MERATE – Una nota congiunta firmata da Teresa Elmo, Enzo Cerri e Italo Bonacina per le Segreterie Cgil, Cisl e Uil Fpl del Lario in vista dell’assemblea dei soci di Retesalute convocata per il 14 aprile con all’ordine del giorno la messa in liquidazione dell’azienda speciale attiva nell’ambito dei servizi alla persona.

Un appuntamento già fissato in agenda per tutti i Comuni soci che allo stato attuale non è però più certo visto che l’amministrazione comunale di Olgiate ha chiesto, tramite il sindaco Giovanni Battista Bernocco, di rinviare la riunione per aspettare l’esito del parere richiesto alla Corte dei Conti su un’interpretazione normativa.  Un richiesta di stop su cui non sono arrivate ancora decisioni ufficiali da parte del Cda e del presidente dell’assemblea dei soci, il sindaco di Merate Massimo Panzeri, ma che ha già comportato il rinvio del consiglio comunale fissato per ieri, mercoledì, a Cernusco con all’ordine del giorno proprio la questione della  messa in liquidazione di Retesalute.

In vista della comunque possibile messa in liquidazione dell’azienda speciale i sindacati hanno diramato un comunicato chiedendo la salvaguardia della continuità aziendale e del personale in servizio a Retesalute.

Di seguito il comunicato.

A pochi giorni di distanza dall’Assemblea di Retesalute, programmata per il 14 aprile p.v., in cui i Comuni Soci, ormai accertata la passività registrata nei bilanci aziendali dal 2015 al 2019, ne decreteranno lo scioglimento, tra i tanti dubbi emerge un’unica certezza condivisa
unitariamente dalle scriventi Organizzazioni Sindacali: qualunque strada si intenda perseguire nell’intraprendere il percorso conseguente allo scioglimento aziendale, dovrà garantire la continuità dei servizi erogati sino ad oggi da Retesalute sul Meratese, oltre che sul Casatese e sull’Oggionese, mantenendo gli attuali livelli qualitativi e quantitativi, in termini di risorse umane impiegate.
Nessun amministrativo, nessuno psicologo, nessun assistente sociale, nessun educatore e
nessun OSS dovrà essere messo in discussione nelle scelte operate dai Comuni Soci per il
prossimo futuro.
Accompagneremo i lavoratori, passo dopo passo, nei progetti futuri che coinvolgeranno
l’azienda, sostenendone il ruolo fondamentale e la professionalità acquisita da ciascuno a
supporto dei soggetti più fragili.
Questo è quanto abbiamo ribadito nell’incontro tenutosi nei giorni scorsi con una
rappresentanza del CDA di Retesalute, che, di fronte all’ipotesi sempre più concreta della
messa in liquidazione dell’azienda, per voce del proprio Presidente, Avv.

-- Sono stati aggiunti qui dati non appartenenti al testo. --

Points on a hilly landscape, in no order, each with its height.
A ball rolls from a point to whichever of its 2 nearest points has the largest drop for the distance, and stops where none of them is lower. Distance is the straight distance between rows; heights are no part of it.
q589: 5,-8,-15,-14,8,-2,-2,-10,-14,-5,-23,11,1,-22,-18,-28,26,17,-30,-13,21,-2  (h 1.48)
q941: -10,2,2,5,0,-4,6,-13,9,-9,18,-16,-21,-13,10,-23,26,7,-12,15,-3,10  (h 8.18)
q172: 15,-32,-7,27,17,-9,-26,-36,18,-12,9,-33,1,5,4,-11,18,2,-23,10,1,-1  (h 7.97)
q844: 15,-33,-6,-13,-8,-6,-3,17,1,11,-19,-14,-1,8,10,-1,10,-5,11,31,9,-22  (h 2.23)
q946: -11,17,15,6,-5,10,16,-3,-2,13,18,2,-9,15,7,13,-5,-11,-20,-15,-12,12  (h 5.41)
q708: 13,-1,4,-9,6,6,-11,23,-15,3,-5,14,-20,8,7,24,6,-5,6,23,6,-19  (h 3.61)
q782: 13,-4,-10,7,10,1,0,-16,30,-9,31,-25,5,-5,18,-15,-2,-5,0,0,1,12  (h 6.24)
q471: 17,-24,-8,-4,10,-1,-21,24,-20,0,-29,-1,-15,5,5,14,15,-11,16,36,6,-18  (h 2.83)
q603: 2,26,-23,21,-3,21,-14,-25,18,-7,-5,-3,22,-17,1,-4,4,12,11,-36,0,26  (h 8.90)
q235: -20,27,0,4,3,-7,-7,-3,0,-6,19,-6,-42,-11,4,1,30,1,-5,24,-6,5  (h 8.31)
q175: 1,15,2,6,5,7,-16,-26,2,3,-11,-4,-7,7,-4,-24,42,12,-39,-33,12,23  (h 4.93)
q453: 4,5,-11,-23,-5,-10,5,28,23,-11,14,15,-10,-13,1,-4,3,4,29,30,13,-14  (h 5.35)
q359: -26,38,0,-10,3,7,2,2,-33,-7,10,0,-29,-18,2,-8,26,-2,-9,5,-15,11  (h 8.43)
q421: -25,17,4,10,7,14,12,-7,-35,16,-12,-17,-13,-10,6,12,18,-17,-18,4,-37,7  (h 4.36)
q801: 18,-7,13,15,21,14,-18,4,-8,19,8,-6,-8,-8,22,26,14,-11,-13,15,7,-19  (h 4.58)
q809: -3,25,0,15,-6,20,13,3,4,3,17,-11,4,0,21,12,-12,-12,8,-9,-16,8  (h 5.93)
q913: -7,-8,17,-28,-1,-11,25,8,-1,9,18,13,-9,3,2,-15,-13,3,-33,-8,15,-6  (h 5.20)
q516: -4,26,3,9,15,0,-7,0,-21,-29,13,-3,-12,24,-16,20,-15,-9,9,-4,-12,9  (h 4.18)
q852: 7,10,9,-1,17,-12,-8,9,-9,-22,29,5,-9,15,-2,4,-26,-3,9,-8,9,-7  (h 3.89)
q683: 9,14,8,-6,-5,-11,-6,12,-23,-25,-8,-15,-15,29,-18,-3,9,-9,11,19,-12,22  (h 2.49)
q89: 4,-11,9,-25,-10,-10,8,11,22,-2,6,26,17,3,-11,-11,-26,18,4,-15,23,6  (h 3.96)
q176: -14,29,-12,-5,5,12,-17,-10,6,12,-17,8,-4,-16,-10,-12,41,28,-24,-36,15,13  (h 4.74)
q261: 1,-15,3,20,14,-6,-6,-32,6,-3,7,-29,-14,-8,7,-18,34,7,-27,16,-9,-2  (h 8.07)
q884: 9,-2,6,-7,-14,7,3,4,4,3,9,18,28,-19,14,-22,-27,15,11,-24,17,-1  (h 3.48)
q283: -36,9,1,-1,6,-4,14,-23,-11,8,6,9,-18,-7,-12,7,12,1,-36,-12,-10,-8  (h 5.71)
q507: 26,-15,16,-11,-10,3,1,9,-15,-4,1,-27,-2,22,21,-22,11,-10,-2,3,5,9  (h 3.66)
q656: -3,-1,6,-4,-3,0,3,-4,-1,-14,15,-6,13,4,23,-21,-42,-1,16,-23,10,-2  (h 4.04)
q898: 4,4,9,-39,-22,-2,13,29,-16,-15,-2,2,-15,4,6,-29,11,-5,6,12,7,11  (h 4.56)
q725: 1,20,-16,6,-10,18,-7,4,-1,-11,-9,8,15,-18,1,-9,-2,3,16,-20,-4,13  (h 8.79)
q853: -29,-9,-26,14,-4,-7,16,-13,14,-4,-4,-8,12,-12,-9,10,-20,-6,25,9,-29,-7  (h 2.85)
q827: 15,-10,-4,-23,-15,8,9,7,2,4,-16,0,12,1,0,-29,18,6,-12,-5,17,12  (h 2.44)
q268: -1,20,-13,19,15,9,-7,-12,31,-18,37,-9,0,-6,8,-1,-14,-6,12,-9,-2,11  (h 6.55)
q298: -19,17,12,13,-1,4,17,-13,-16,2,12,-12,-17,13,4,12,15,-22,-15,1,-32,20  (h 4.86)
q411: 0,-25,2,-8,-11,-20,5,-3,29,6,-10,13,5,37,-30,15,-5,-1,-16,8,4,-2  (h 5.49)
q717: 27,-19,-20,-1,10,12,-22,-5,-15,-14,-25,-16,14,-11,7,-24,17,4,-14,-14,14,-3  (h 2.48)
q641: 17,-3,1,22,32,17,-16,-8,-15,10,15,-12,-3,-32,28,4,6,-8,-17,-9,2,-18  (h 5.18)
q715: 26,11,14,7,-25,28,13,17,8,27,-4,-8,16,20,15,18,-18,-3,11,-3,-6,10  (h 3.75)
q512: -10,-2,-6,15,9,7,-2,-7,-17,3,-12,-13,-13,-14,1,10,25,-14,-11,18,-19,0  (h 3.92)
q415: -6,-3,-10,-18,-11,-6,17,-4,-5,-15,-12,7,12,11,-21,-18,-13,9,-9,-20,0,16  (h 4.82)
q748: 2,-6,-15,22,30,4,-24,-22,26,2,10,1,1,-19,-1,22,14,5,-1,6,4,-12  (h 7.67)
q886: -17,-9,10,-24,2,-13,6,1,-38,-18,-16,15,7,1,-14,-6,-28,-2,2,-9,-7,-16  (h 5.37)
q989: -18,10,-7,-14,9,-14,5,19,-26,-12,1,27,-18,-17,-17,13,-9,3,9,22,-1,-28  (h 3.87)
q871: 20,-3,6,-13,-25,8,3,17,12,5,-10,0,19,29,10,5,-21,1,31,-6,10,12  (h 4.29)
q345: -17,-11,-6,-9,-9,-25,11,-6,11,4,-26,5,7,38,-49,9,-4,-1,-15,-6,-21,10  (h 5.25)
q193: 3,9,13,-12,5,-11,-5,17,-37,-34,3,-9,-15,35,-5,6,-16,-17,12,3,-10,4  (h 3.29)
q707: 9,-3,16,-22,-29,3,25,27,-16,7,5,-15,-10,14,22,-20,6,-10,3,15,-2,10  (h 4.16)
q982: -34,28,-3,-9,3,-16,16,11,-21,1,-7,34,-14,-2,-32,27,1,13,4,5,-10,-11  (h 3.19)
q58: 0,14,7,-26,-13,-8,16,-1,27,13,1,37,11,-3,-19,-14,4,25,-6,-24,27,12  (h 4.28)
q674: -20,-8,11,-21,-8,-12,9,19,-23,-10,-13,11,-8,9,-10,16,-36,-12,19,13,-16,-11  (h 5.03)
q10: 35,-16,28,-12,-6,7,-10,18,0,14,-11,10,25,19,16,2,-13,4,3,-11,31,-10  (h 5.10)
q490: 24,-13,19,11,10,14,-13,-1,3,30,-2,5,13,9,4,17,3,-5,-27,1,7,-20  (h 5.15)
q403: -17,9,-14,48,-25,11,4,-23,5,42,-17,0,31,-37,-6,18,-5,9,6,-21,-15,2  (h 1.23)
q747: -25,-4,-22,25,15,-3,-4,-25,3,-18,13,-12,12,-19,6,19,-38,-3,23,1,-26,-10  (h 3.50)
q622: 9,5,-8,13,13,18,-3,-3,3,1,25,-12,11,-37,32,-18,-3,1,1,-14,2,-11  (h 5.63)
q519: 25,-23,-1,18,29,-6,-24,-18,30,-4,14,-15,-1,-1,7,7,26,0,-7,21,12,-6  (h 7.84)
q355: -12,-29,5,-1,-2,-19,8,-9,-14,-7,-8,-30,-11,13,-1,-3,3,-17,-2,28,-24,-4  (h 4.67)
q625: -2,-3,4,8,10,-1,-8,-16,15,7,2,3,-8,13,-10,12,28,0,-27,-2,3,-1  (h 2.90)
q328: 3,16,-8,14,0,25,13,-2,-6,-2,22,-35,6,-22,31,-20,-3,-6,4,-8,-21,-1  (h 6.00)
q624: -17,23,-2,-12,7,15,1,9,-38,-13,-10,7,-10,-30,6,-10,5,-11,3,-4,-15,5  (h 8.56)
q917: -6,43,-9,12,33,-3,-20,2,2,-13,27,17,-13,-27,-2,6,-1,7,8,-17,12,0  (h 7.15)
q464: -3,36,-16,14,18,0,-16,-12,33,-15,22,12,3,-15,-8,7,-3,16,24,-18,9,13  (h 6.87)
q965: 21,-13,16,31,-21,8,-2,8,-12,39,-19,-4,31,-3,3,31,-26,0,19,-8,-2,-17  (h 2.62)
q96: -17,24,-5,11,-18,8,12,10,-13,4,-27,21,1,14,-22,21,-19,-5,23,-15,-23,27  (h 1.60)
q399: 12,-10,22,-27,2,-8,6,23,-8,9,12,17,-1,-6,21,-22,-18,3,-4,-3,26,-18  (h 4.85)
q653: 6,-21,-18,-2,-5,-13,5,-9,39,-21,25,-23,-1,8,6,-15,-4,-2,22,22,1,5  (h 5.96)
q194: 0,-8,-12,-4,4,-23,-6,4,36,-20,26,-5,-10,0,-5,3,3,1,29,34,11,-10  (h 5.70)
q394: 19,-11,-25,-7,19,-10,-26,-14,4,-17,-12,0,14,-17,-14,-28,19,19,-9,-10,28,-1  (h 1.94)
q460: 28,-15,3,-2,10,6,-18,-1,-6,-17,-2,-20,0,5,9,-20,15,-2,-13,-7,15,11  (h 3.07)
q669: -3,-2,-9,-7,-5,14,-2,9,-27,-15,-26,2,11,-18,0,-12,-11,-3,10,-10,-6,4  (h 8.68)
q881: -8,-15,11,-9,-2,-19,17,-17,36,9,20,12,9,29,-23,4,-10,4,-32,-14,7,4  (h 5.74)
q972: 12,-7,9,8,-3,-12,1,-10,29,1,14,-5,-14,21,-2,3,24,1,-10,24,5,7  (h 3.49)
q646: 1,3,-3,38,-20,5,-8,-19,14,23,-4,12,42,-35,0,18,-10,10,16,-16,3,2  (h 0.47)
q532: -11,-33,8,2,6,-3,10,-12,-12,13,1,-16,-1,6,12,11,-7,-11,-15,18,-15,-26  (h 5.00)
q929: 5,-3,16,-19,13,-6,-8,28,-16,0,8,29,-15,-1,4,5,-11,-2,3,11,26,-25  (h 4.37)
q245: -9,29,-10,-18,-1,1,-4,0,18,7,2,21,-3,-6,-7,-13,21,20,-9,-22,20,14  (h 4.55)
q764: -21,-11,0,-4,4,-13,4,8,-5,-5,0,13,-16,2,-7,31,-20,-8,13,28,-15,-27  (h 4.54)
q696: -29,4,17,-12,7,-21,20,-11,1,7,26,14,-18,1,-13,-6,0,-1,-40,-6,4,-1  (h 5.47)
q832: 20,-6,4,10,-14,-9,-2,-8,30,-12,4,-29,-21,25,12,-15,23,8,-1,33,1,22  (h 3.97)
q685: -4,2,11,29,-23,12,8,-3,-1,23,-2,13,29,-13,0,29,-27,4,7,-15,-7,-2  (h 1.61)
q222: 34,-20,38,10,20,11,-26,10,4,18,-3,11,22,19,8,10,-5,-1,-16,-11,27,-19  (h 5.53)
q61: -13,-14,-20,3,12,-6,-11,1,-26,-4,-22,-6,-15,-22,-7,8,15,-10,7,30,-21,-17  (h 4.30)
q988: 25,5,17,-11,-19,15,-10,23,-7,5,-22,25,15,20,4,5,-16,2,15,-15,20,8  (h 4.70)
q719: 11,3,5,-12,-20,16,21,4,0,17,-3,6,19,-3,9,-16,-3,11,-13,-22,12,5  (h 2.91)
q224: 5,-25,8,1,-11,-19,4,-5,8,-18,-3,-34,-17,22,5,-16,13,-5,5,42,-20,9  (h 4.38)
q87: -9,11,-18,14,-18,13,14,17,4,14,-31,0,-4,19,-18,7,1,-10,28,-5,-24,31  (h 0.64)
q837: -24,37,2,-7,-11,4,9,11,-15,3,-17,29,-6,-1,-22,19,-2,4,9,-13,-11,11  (h 2.46)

Alessandra Colombo, guarda al futuro con fiducia, partendo da due dati oggettivi:
– Retesalute ha chiuso il Bilancio 2020 in attivo e anche il 2021 sta procedendo in
positivo;
– i Comuni Soci hanno accantonato nei propri bilanci le somme che occorrono per
garantire il ripianamento del debito accumulato negli anni.
Non sappiamo ancora se il percorso di liquidazione si accompagnerà alla nomina di un
liquidatore o di un collegio liquidatori, ma ciò che ci sentiamo di rimarcare in questo difficile
momento è l’ennesima conferma della nostra fiducia per il modello che Retesalute ha
rappresentato in tutti questi anni, con una gestione associata dei servizi alla persona e alla
famiglia che ne ha scongiurato la privatizzazione, attraverso la gestione pubblica dei medesimi servizi.
È necessario agire rapidamente, dare continuità alle azioni già in atto, portare
definitivamente Retesalute fuori dalle difficoltà.
Bisogna programmare attraverso un piano strategico aziendale interventi organizzativi
volti al miglioramento dei servizi aziendali, anche attraverso una concreta
valorizzazione del personale.
Certi che questo concetto debba rappresentare il punto di partenza da cui avviare ogni altro
ragionamento, che accompagnerà il processo di “riorganizzazione” conseguente allo
scioglimento di Retesalute, seguiremo da vicino le evoluzioni conseguenti a quanto deliberato dall’Assemblea del 14 aprile p.v., pronti a mettere in atto ogni azione che possa intervenire a tutela dei lavoratori coinvolti, qualora il percorso intrapreso possa mettere in discussione la continuità occupazionale e contrattuale.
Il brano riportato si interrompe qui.